Shouldn't the time complexities be different?
The implementation you usually find for Dijkstra's shortest path starts filling the priority queue with ALL vertices:
(From wikipedia's pseudocode:)
for each vertex v in Graph:
dist[v] ← INFINITY
prev[v] ← UNDEFINED
add v to Q
dist[source] ← 0
[...]
However, as said in The Big O on the Dijkstra Fibonacci-heap solution, the complexity of Dijkstra's shortest path algorithm is:
O(|E| |decrease-key(Q)| + |V| |extract-min(Q)|)
Using a binary heap as priority queue that is equal to: O((E + V)log(Q))
as decrease-key(Q) and extract-min(Q) are both O(log(|Q|))
Or if you fill the queue with all vertices: O((E+V)log(V))
The implementation found in python's networkx package, however, doesn't fill the priority queue with all vertices. It starts only with the source vertex and continues to insert other vertices as they are discovered. Something like:
Q = priority queue
seen = provisional distances to every 'seen' vertex
add source to Q
seen[source] ← 0
while Q not empty:
v = pop(Q)
if v == target -> path found!
for neig in neighbours of v:
if neig not in seen:
add neig to Q
...
[normal Dijksta algorithm]
This way the priority queue never even comes close to having |V| elements (in a relatively sparce graph at least). It will have at any given point all vertices in the boundary between explored and unseen vertices. Comparing with the "normal" implementation of the queue (Q1) this queue's (Q2) size will be: |Q2| = |Q1 where cost != inf|
Wouldn't that mean the time complexity of this implementation is lower than O((E+V)log(V))
?
Am I missing something?
I have tested it in a road network graph and indeed it takes less time to compute a shortest path this way. Even excluding the time spent in filling the queue initialy in the "normal" case.
Upvotes: 1
Views: 351
Reputation: 35560
Yes, this algorithm is faster in terms of actual runtime. But, complexity-wise, it's the same. Why? We can first look at an extreme: a graph with one node (the starting node), connected to a large number of nodes (let's say 100), and each one of those is connected to one other node (the ending node).
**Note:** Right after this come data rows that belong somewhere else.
A landscape with many peaks, sampled at points; each row gives a point and its height.
From any point a climber takes the steepest step (rise divided by distance) to one of its 2 nearest points. It stops when none of these is higher. Distance is the straight distance between rows; heights are no part of it.
(1009): [159 114 128 147 123 148 131 140 139 144 166 176 107 138 106 152 154 188
 164 167 108  90 106 108 131  83  74  74 125 103  54  82  98 168]  (h 171)
(1072): [171 151 177 138 109  97 190 122  98 116 167 152  98 120 128 138 147  90
 113 116  74 117  71 129 120 159 108  56 144 129  87 110 132 154]  (h 192)
(673): [140 118 102 120 152 176 168 135 120 134 148 180  93 177 108 143 143 178
 168 165 116  64 112  89 134  99  89  97  98 131  66 106 113 162]  (h 188)
(1667): [100  90 157 127 198 105 149  88  86 144 107 123 152 115 112 169  97 135
 113 111 157 148 133 150 140 153 208 112 104 138 182  94  90 101]  (h 186)
(248): [ 61 127 153 132 147 119 136  96  84 197 138 201 159 136 130 141 118 150
 146 124 165 144 147  89 119 167 103 179 126 132 144 117 103  91]  (h 404)
(974): [113 132 122 105 120  61 135  86 138 139 150 134 160  62 140 144  95 111
 105  77 106 138 131 161 124 190  96  88 206  93 117  94  89 131]  (h 722)
(1598): [121  83 159  94 128 131 178 144 167 165  93 116 119 131 106 125  85 145
 152  92 156  89 158 154 118 140 161  66 100 135 119 122  80 148]  (h 493)
(636): [102 112 149 112 149  42 128  70 149  94 146  86 147  80 125 113 121  71
  75  75 176 139 180 116 151 187 133 135 170 104 147 106  92 154]  (h 53)
(485): [104 119 122 156  93 105 219 138 145 126 145  99 141 118 104  87 105  98
 127 125 110  83 139  85 152 137 148 117  91 177 116  90  97 193]  (h 423)
(1246): [151 121 104 153 106 142  88 147 146 133 139 137 171 149 137 147 135 150
 174 189 113 139 131 121 158 109 118 189 109 139  91 157 151 127]  (h 78)
(609): [125 135  57 159 139 163 125 122 132 116 150 156 157 138 108 129 139 155
 149 172 118 104 126  91 139 113 111 184 130 176  84 129 156 119]  (h 96)
(197): [144 128 188 116  51 149  97 150 121 116 139 178  83 121 153 124 168 113
 146 111 117 168  71 129 150 121  92 118 137 109 118 142 153 140]  (h 257)
(1133): [123 109 168 153  63 121 162 134 147 151 162 158 171 114 109 133 117 127
 168 133 116 112 103  74 146 133 121 111 114 124  77 122  98 181]  (h 435)
(1358): [ 49 104 160 125  84 180 152 123  85 163 170 230  97 133  97 157 167 140
 136 115 116 144 108  84 132  97  98 130 142 131 135 131 116 162]  (h 281)
(1366): [128 161 110 144 105 137 118 112  95 105 153 174 142 111 130 129 132  96
 140 124 101 147  95 102 131 144 100 156 184 166 106 160 184 107]  (h 157)
(1582): [151 161 123 124  95 150  80 151 117 100 157 120 139 176 157 157 134  95
 132 169 126 151  89  76 100  89 105 189 100 100 151 200 183 108]  (h 589)
(593): [ 88 143 141 132 129 133 115  99  73 136 127 127 133  93 126 140 167 104
  96 130 114 163 103 140 153 140 209 154 130 165 189 129 139 103]  (h 393)
(830): [ 96 115 177 101 117  75 129 125 115 147 121  93 160 113 136 111 114 106
 134 137 183 141 152 117 152 176 168 153  88 137 161  78  74 133]  (h 243)
(898): [119 111 166  93 128 113 123 152 125 160 111 114 109 174 153 138 140 138
 129 131 166 149 135 138 132 124 158 165  70 120 177 150 109 128]  (h 195)
(762): [105 113 144 137 114  84 127  72 137 170 158 168 156  89 137 134 108 103
 119  74 128 181 131 128 122 152  71 111 197  92 118 143 112 122]  (h 577)
(1169): [ 90 110 100 153 178 134 149 108  95 147 135 151 137 110  85 115 143 154
  87 112  89 128 122 156 136 121 145  98 143 138 124  74  95 107]  (h 544)
(320): [118 125 121 140 173 113 166 138  87 127 154 119  95 184 130 130 179 154
 137 217 123 117 102 106 181  78 126 160  61 118 142  99 101 137]  (h 154)
(1332): [171 139  72 122 148 141  91 137 176  85 107  78 129 122 138 112  99 132
 143 106 141 121 160 146  95  92  68 141 167 112  96 158 167 111]  (h 236)
(1520): [102  81 108 128 139 140  89 135 153 190 117 170 175 126 122 145 100 213
 176 135 154 129 159 141 132 119  87 138 143 113  94 115  97 109]  (h 578)
(264): [100 157  86 103 155 192 144 129 115 141  80 162 115 139 110 141  91 158
 148 134 148  68 151 126 121 142 147 143 143 177 134 141 147 100]  (h 122)
(1153): [187 178 139 149 148 105 104 144 111  90 167 107 114 172 149 143 192 121
 127 200 103 138  93 101 134  97 103 169  64  90 112 105 138 128]  (h 129)
(905): [ 72 123 170  93 119  88 151 168  95 129  96  97 128 118 155  72 118 121
 129 137 180 131 131 150 165 146 169 135 104 118 173  45  80 126]  (h 266)
(411): [153 149  98 159 215 167 120 123  92 121 125 109 142 144 113 160 130 182
 121 179 100  99  98 125  85 102 150 111 112 130 118 107 137  87]  (h 491)
(28): [138 159 117 121 150 202 127 151 100 133  97 166 110 162 130 162 104 182
 162 170 139  65 100 110 114 134 148 118 119 165 116 153 151 110]  (h 100)
(701): [156 119 181 119 116 149 168 143 114 133 131 136  82 147 116 143 148 152
 158 168 114  80  79 120 153 130 162  64  81 148 109  85 106 160]  (h 320)
(1567): [147  80 156 137 151 137 119 105 113 157 122 146 165 116 104 175 107 161
 131 115 125 146 110 144 121 155 214  80 104 154 141 121 101 114]  (h 165)
(1335): [ 89 140  98  79 155 152 100 142 132  98  72  65  99 137 127 141 110 140
 132 157 181  67 198 143 103 143 160 172 148 153 174 157 139 104]  (h 142)
(1459): [ 64  91 149 135 170  66 176  89  95 163 132 125 170 114 111 133  87 114
 102 119 166 146 155 107 147 152 161 143 115 125 165  76  64 124]  (h 212)
(696): [157 143 127 148 186  86 166 117  98  97 129  67 111 127 122  78 149  74
  68 113 121 162 106 153 148  99 156 105 103 113 178 108 123 116]  (h 74)
(21): [140 175 138 108 137 204 106 164  73 126  97 163  70 188 167 187 128 200
 152 177 134  68  88 117 104 118 122 125 105 105 133 147 150 107]  (h 81)
(150): [168 173 129 176 177  96 103 101  96 150 161 164 188 133 160 162 115 146
 121 149 132 158 102  91  94 136  72 166 151  90 103 128 139  94]  (h 304)
(880): [ 79 133 121 137  73  92 186 106 137 129 153 120 144  94 119  76 120  61
 113  86 111 126 146 106 140 158 129 128 150 167 122 110 116 164]  (h 364)
(846): [158 137 116 124  88 106 126 164 170 125 140 136 127 152 143  90 140 136
 133 124 120 126 115 113 130  94  32 136 122  69  66 111 114 164]  (h 93)
(370): [149 128 103 155 145  94  72 128 139 138 169 123 194 123 128 138 155 176
 118 174  95 138 119 117 157 114 135 153  91  89  85  49  86 127]  (h 575)
(1297): [122  85  84 140 137  90  78 129 172 165 143 126 205 139 121 145 113 194
 149 162 134 138 164 128 155 127 130 161 101 104  99 106  76 129]  (h 633)
(923): [153 119  53 113 113 141 156 162 153  94 134 130 107 196 120 106 126 118
 143 136 138 100 155 111 133 111 107 158  97 151  95 186 156 166]  (h 293)
(1546): [164 120 130 140  78  99 101 175 183 116 153 121 133 148 137 123 170 128
 147 186  82 142 138 138 171  99  77 154 105  59  50  99 119 165]  (h 105)
(1490): [127 166  86 103 116 166 112 149 130  83 101  66  97 147 139 132  85  88
 107 150 128  80 129 107  83 112 170 133 137 160 175 190 171 100]  (h 235)
(1515): [144 157  74 162 171 169 139 110 102 125 143 181 147 138 112 149 115 144
 134 135 113 121 119 101  99 112  94 140 171 152  88 148 160 104]  (h 121)
(1285): [125 142 117  94 150 128  74 131 137  84  90  60 122  92 138 117 135 121
 119 129 147 107 166 158  99 151 172 124 132 144 164 114 138  89]  (h 164)
(1139): [177 164  73 145 209 120 157 129 148  97  98  54 132 136 124 104  91 127
 103 139 131  78 152 122  86 129 127 119 123 145 121 108 146 110]  (h 198)
(588): [132 113 103 183  91  97 120 105 169 138 158 125 205  65 121 118  94 112
 133 130  90 133 158 110 157 171 143 146 168 159  89  88 117 135]  (h 333)
(135): [150 147 166 136 127  77 182 147 105  92 139  73 112 123 135  65 158  71
  94 131 118 149  91 138 167 132 159 103  97 112 143  76 118 139]  (h 58)
(640): [191 159 165 133  94 102 104 101 151 100 132 105 139  75 152 116 113  71
 134  95 104 156 115 162 138 175 133  88 162 115 103 148 163 121]  (h 529)
(1562): [133 140 163 143 152 187 128 123  79 153 140 181  88 168 119 192 160 151
 114 139 126 135  83 102 102 103 144 119 104 131 177 175 143 117]  (h 434)
(1476): [132 112 142 107 132 113 149  75 152 114 111 111 136  76 127 141  97  94
 130  82 140 118 161 150 121 197 178  90 179 173 125 144 127 124]  (h 406)
(233): [145 116 146 118 145 162  83 129 140 125  99  95 150 139 136 197  67 154
 160 165 155 107 128 114  70 123 154 123 130 118 157 189 142  73]  (h 191)
(1368): [106 145  71 127 202 142 113 127 124 115 107  88 118 150 107 126 134 131
 100 135 127 126 152 152  75  78 117 152 125 108 164 152 140  72]  (h 600)
(449): [182 119 129 130 182  95 104 129 162 146 115 106 149 165 136 147 118 158
 126 127 149 140 130 133  96 126 114 120  86  84 129 142 104 110]  (h 151)
(408): [101  69 189 122 119 129 104 116 131 184 136 161 129 129 133 148 140 151
 125  77 139 180 123 151 114 120 148 100 102  89 159 120  81 116]  (h 605)
(321): [136 145  65 164 156 119 113  72 153 115 143 135 139  84 125 113 123  96
 107  79 103 149 150 137 122 121  92 126 197 125 112 152 163 113]  (h 184)
(286): [ 80 105 113  80  76 176  95 164 141 163  85 179  90 152 135 139 140 184
 151 120 137 126 141 170 135 103 105 151 148 127 122 162 138 129]  (h 620)
(1440): [136 147  97 158 165 127  64 100 105 116 147 105 196 107 131 159 123 127
 121 172 112 154 126 102  77 116 144 175 136 124 147 138 146  60]  (h 230)
(487): [ 99 131  50 163 170  96 155  73 151 144 150 148 152  95 101 103 114 113
  78  91  96 126 167 115 124 126  98 145 190 136 119 107 124 123]  (h 148)
(1225): [139 138 112 107 117 135 128 148 157 115 113 132  91 136 128  76 164 130
 109  96 108 134 111 160 117  97  75  91 135  99  87 121 130 133]  (h 79)
(1034): [155 102  82 136 105 150  82 149 160 114 127 112 117 142 135 118 112 140
 160 118 115 166 131 172 142  69  56 148 154 108  89 197 183 143]  (h 251)
(672): [121 169 145 111 111 127 142 107  74 122 166 188 112 116 160 142 155  80
 121 107  91 146  79 143 132 167 100 117 183 154 127 165 163 117]  (h 193)
(823): [ 88 114 167 140 145 109 217 130  85 141 144 144  82 151 114 100 161  90
  97 108 125 154  86 112 148  81 113 108  98  97 165 111 102 148]  (h 126)
(394): [140 121 107 134 134 139 141 163 129  96 114  51 115 138 131 122 137 133
 114 171 105 103 142 176 154 124 232 129  86 181 179 124 127 144]  (h 255)
(522): [168 151 129 182 169 134  82 105  76 124 171 152 175 121 135 171 161 154
 117 166  90 166  87 102  86 110 117 148 142 106 116 130 152  87]  (h 262)
(432): [106 100 116 130 152 148 180 139 140 163 134 165 106 179  92 124 135 151
 130 125 127 110 125 120 133  89 106 110  93 121 105 141 107 146]  (h 213)
(678): [136 112 114 153 106 135 115  99 154 123 132 129 166  78 116 129 107 114
 146 117 108 142 150 137 144 155 170 128 162 188 117 139 144 119]  (h 365)
(38): [195 139 134 150 132 112 103 122 137 131 116 140 178  85 141 144  86 172
 150 134 112 117 114 151 111 179 126  73 176 117  67  78 131 107]  (h 271)
(453): [119 141 130 134 104 222 101 138  83 147 104 193  91 152 131 187 119 152
 124 115 137 125  92 115 113 102 137 136 152 134 163 201 172 114]  (h 490)
(124): [ 98 118 177 128 101 114 164 132 115 186 150 187 131 165 159 125 117 142
 160 105 166 121 112  59 109 141  75 139  81  86 116 125  99 144]  (h 279)
(1401): [138 148  51 101 122 172 157 163 133  78 108 105  83 175 119 114 116  99
 119 117 131  87 136 119 117 105 137 140 109 166 150 191 184 144]  (h 267)
(718): [105  89 154 116  57 160 114 156 123 145 149 189 105 129 137 109 125 137
 161  93 132 160  96 117 141  97  36 124 157  86  89 145 149 163]  (h 283)
(518): [110 111 195 126  90 155 135 104 105 183 130 206 109 126 157 158 105 123
 144  85 161 163 114 120 115 152 135 126 151 134 152 173 141 118]  (h 385)
(919): [143 174 119 107 136 167  95 160  81 104 111 118  62 171 161 171 187 187
 133 217 108  90  81 137 109  89 124 136 104 108 131 117 150 114]  (h 65)
(975): [139 136 124 105  75 124 110 162 129 116 137 133 105 208 170 145 157 114
 145 149 150 157 122 114 134 109 100 195  79 102 154 204 164 150]  (h 685)
(1091): [161  74 165 122 110  91 124 121 208 149 120 105 148 130 115 144  87 113
 151 106 188 145 165 116 147 135 107 130 126 108 125 168 101 161]  (h 485)
(1123): [117 158  67 111 136 163 113 112 145 103  98 140 108 104 124  91 111 111
 136  85 143 119 164 140 106 127  71 144 190 143 104 155 183 101]  (h 216)
(1006): [123 120 169 142  37 135 144 159 147 132 133 134 172  79 119 119 112 153
 188 145 102  98 109 114 142 159 140  87 126 133  71  75  97 168]  (h 392)
(1345): [178 168 147 150  88 155  92 134 122  72 155 128 122 133 132 153 167  69
 132 158  86 153  76  99 129  99 121 161 113 115 131 169 193 125]  (h 505)
(1344): [133 151 102 151 214 121 195 117 104 121 100 102 123 147 105 104  94 116
 106 130 145  93 137 126 121 124 131 124 125 143 148 115 134 106]  (h 173)
(441): [101 117 180  98  86 109 159 137 135 165 123 121 142 140 135 122 110 112
 147 133 173 127 136  97 149 152 180 145  80 162 146 129  91 157]  (h 220)
(900): [126 153 149  90  71 152 170 130  71 103 148 191  35 134 113 121 169  85
 132 126 118 116  69  84 145 139  86 116 131 131 124 106 159 167]  (h 190)
(508): [177 149 160 128  96 120  53 150 150  95 122  88 147 103 151 115 151  88
 130 124 108 173 133 157 145 143 148 134 118 108 135 143 156 108]  (h 477)
(311): [152 170 124 134 130 103 152 117 131  73 129  64 124 105 145  88 106  58
 113 119 135 108 157 116 122 180 171 145 138 192 162 128 173 133]  (h 264)
(1590): [122 126 116 130 102 186  77 125 137 119 119 107 126 123 122 182 147 133
 124 144  93 139 106 146 116  93 206 131 122 163 175 201 152 108]  (h 41)
(1461): [151 133  90 170 201 153 139 107  94 117 148 133 134 109  91 150 157 173
 106 162  77 111 102 141 121 116 155  99 136 155  98  72 125 115]  (h 478)
(1046): [ 91 129 161 112 102 136 192 134  87 114 135 152  50 138  99 106 182  92
 113 126 108 124  74 116 157  95 115 102 118 138 146  94 124 164]  (h 156)
(1632): [168 167 112 163 165  47 157 109 136 102 138  66 170 111 138  95  93  87
  82 141 127 115 149  99 146 178 154 144 124 133 129  64 120 138]  (h 111)
(1412): [ 45  92 109 124 159  93 167 130 128 170 127 112 159 142  94 106 112 142
 111 126 161 130 174 114 142 105 125 148  93 104 158  84  51 146]  (h 185)
(1510): [128 126 146 107 181  89 125 138 118  60  99  37 118 105 131  91 114  93
 104 126 190 116 171 155 140 166 175 117 126 132 185  79 108 124]  (h 146)
(706): [126 153 120 121 149 119  68 102 108 120 108 123 164  94 141 154 114 137
 139 135 159 140 147 115  93 152 112 167 172 130 149 143 152  64]  (h 203)
(972): [ 81 103 102 115 142  87 116  82 177 115 135  93 124  82 106  87 136  87
  73  55 143 152 186 146 140 130 123  93 152  98 134 109  92 153]  (h 27)
(891): [ 93 144 132 100 109 218 100 148 108 152  69 190  52 155 145 164 121 170
 121  91 140 119 136 165 109 105 125 124 138 110 167 191 143 111]  (h 559)
(1691): [110  84 165  81 118 100 144 141 191 149  92 102 125 140 121 122 100 138
 147  92 189 107 178 131 116 143 114 113 113 104 124 128  74 153]  (h 533)
(1690): [158 167 194 129 112 131 124 126  71 120 131 144 112 130 156 153 165 120
 128 170 110 125  66 108 140 161 163 135 103 146 153 116 152 113]  (h 284)
(1162): [121 146 174  87 173 105 176  91 108 123  97 119 108  94 132 142  91  96
 116  86 140 102 146 169 109 206 142  82 173 139 140 124 120  98]  (h 467)
(1161): [135 149  82 119 169 173  82 154 113 116 107 104 131 155 140 149 128 182
 127 176 101 106 111 156  58  76 116 125 134  97 120 145 155  70]  (h 541)
(920): [179 144 153 105  93 170 136 145  95 105 147 200  51 136 120 152 162 126
 162 155 118  92  82 102 130 135  90  83 133 135  98  98 163 157]  (h 218)
(48): [122 118  43 162 140 160 120 118 181  95 128  91 124 103 124  82 142 109
 104 115  84 123 188 140 115 117 137 130 145 206 141 138 160 140]  (h 94)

When traversing this graph, you will add all 100 of those nodes to the priority queue at any given time, which is almost all the nodes in the graph. However, this extreme isn't very realistic. However, we can look at a more realistic case: a completely filled binary tree. When you're nearing the end, you'll have 1/4 or 1/2 of the nodes in the priority queue (since the last row has half the elements). Even if you only had sqrt(n) nodes in the priority queue, log(sqrt(n)) is just 0.5*log(n) due to logarithmic properties. So, you only get a constant factor change, not an asymptotic one.
Upvotes: 2
Reputation: 65498
The log function grows slowly. Even with a road network, where you might have on the order of n1/3 to n1/2 nodes on the frontier, the log factor is still at least log n1/3 = (1/3) log n = Θ(log n), so you're not seeing an asymptotic savings.
For road networks specifically, there are improvements that are way more consequential, e.g., reach and contraction hierarchies.
Upvotes: 2